A novel analytical tool for complex propagation processes in networks: High-order dynamic equation.

Controlling the spread of epidemics in complex networks has always been an important research problem in the field of network science and has been widely studied by many scholars so far. One of the key problems in the transmission process of epidemics in complex networks is the transmission mechanism. At present, the transmission mechanism in complex networks can be divided into simple transmission and complex transmission. Simple transmission has been widely studied and the theory is relatively mature, while complex transmission still has many questions to answer. In fact, in the complex transmission process, the higher-order structure of the network plays a very important role, which can affect the transmission speed, final scale, and transmission path of the epidemic by strengthening the mechanism. However, due to the lack of complex dynamic analysis tools, the measurement of influence on propagation is still at the low-dimensional node level. Therefore, in this paper, we propose a set of closed dynamic higher-order structure equations to gain insight into the complex propagation process in the network, which breaks the inherent thinking and enables us to reexamine the complex dynamic behavior more clearly from the higher-order level rather than just from the node level, opening up a new way to analyze the higher-order interaction on the dynamic network. We apply the proposed high-order dynamic equations to a complex susceptible-infection-recovery epidemiological model on two real and synthetic networks, and extensive numerical simulation results demonstrate the effectiveness of the proposed approach.
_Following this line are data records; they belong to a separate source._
133  120  132  140  111  135
151  132  129  102  115  124
Answer: 115

125  126  134  137
117  124  143  153
133  130  121  117
Answer: 121

143  121  103  137 Answer: 103

113  124  133  152  116 Answer: 152

102  140  117  139  115  115  142
105  138  117  137  116  117  140
Answer: 117

156  119  105  132 Answer: 105
---
[156 136 105 119] >> 156, 119

[124 114 116 121 117 103 100] >> 124, 100

[[134 132 117 110 120 143 142]
 [137 131 116 108 122 144 143]
 [139 132 113 104 122 148 146]] >> 134, 146

[106 149 135 154] >> 106, 154

[[127 126 115 126]
 [142 114 100 115]] >> 127, 115

[[123 142 150 136 109 111]
 [133 111 100 121 151 149]] >> 123, 149

[140 104 107 125] >> 140, 125

[115 105 147 100] >> 115, 100

[149 154 140 151 142] >> 149, 142

[132 121 110 144 150] >> 132, 150
---
113,125,132,149,117,133,124 => 149

137,131,129,101 => 101

109,107,153,148,154,108 => 148

105,136,121,154,142,123,111 => 154

108,120,138,150,153 => 150

126,133,147,138,136,152
118,142,102,136,111,130
116,125,122,120,134,121
=> 138

147,141,141,104,129,122 => 104
---
137	104	133	115	122
137	106	132	116	122
131	121	129	124	126
Out: 126

139	154	118	113
119	116	109	141
127	128	128	128
Out: 128

112	115	114	130	122	116	123
142	116	150	125	123	137	142
117	130	127	118	124	124	103
Out: 103

118	128	115	126	118	137	118
119	140	144	143	118	134	157
129	133	137	124	126	130	124
Out: 124

152	112	133	112	125
153	111	133	111	125
112	148	129	148	136
Out: 136

143	156	123	147	110
141	138	152	109	155
106	146	115	157	146
Out: 146

130	140	131	136	122	134
131	123	139	137	124	117
107	124	144	125	135	110
Out: 110

132	137	149	119
135	121	119	115
136	122	119	113
Out: 113
---
[107 126 134 151 141 130 133] result: 151
[146 148 143 107 126 126 145] result: 107
[123 105 131 129 125 125 135] result: 129
[114 146 111 109 144 147 150] result: 109
[149 137 139 146 131 134 106] result: 146
[124 143 128 128 157 141 144] result: 128
[150 119 135 119 136 137 120] result: 119
[157 129 103 126 142 110 107] result: 126
---
(154, 150, 113, 144, 112, 108) value 112
((128, 134, 146, 148), (143, 129, 119, 150)) value 119
((125, 134, 126, 131), (137, 126, 132, 119), (138, 153, 117, 115)) value 117
((145, 149, 103, 102), (139, 109, 106, 127), (154, 103, 132, 144)) value 132
((141, 125, 121, 130, 109, 103, 118), (130, 123, 130, 140, 115, 143, 135), (134, 135, 105, 130, 145, 129, 110)) value 129
(155, 116, 137, 117, 138) value 117
---
[148 107 150 100 105 154 150] -> 150
[119 124 143 140 150 129 118] -> 118
[105 143 155 156 124] -> 124
[120 108 105 130 119 133] -> 133
[118  98 133 139 156] -> 156
[156 129 118 113 146 144] -> 144
---
Input:
[[144 120 139 113 112 106 144]
 [141 119 138 118 116 107 142]]
Output: 138

Input:
[[110 135 120 135]
 [101 143 118 143]]
Output: 118

Input:
[[148 107 115 117]
 [147 112 124 116]]
Output: 124

Input:
[[101 120 132 119 129]
 [114 123 130 129 115]]
Output: 130

Input:
[[134 102 120 121 113 123]
 [115 151 136 129 127 126]]
Output: 136

Input:
[[122 148 100 140 127]
 [116 142 106 130 139]]
Output: 106

Input:
[[113 121 109 123 148 130 144]
 [112 145 120 152 117 106 143]]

Our research results help to deepen the understanding of the relationship between complex propagation mechanisms and higher-order structures and develop a complete set of complex dynamic analysis tools that can be extended to higher-order forms to help in-depth understanding of the propagation rules and mechanisms in complex propagation processes, providing an important theoretical basis for predicting, analyzing, and controlling complex propagation processes.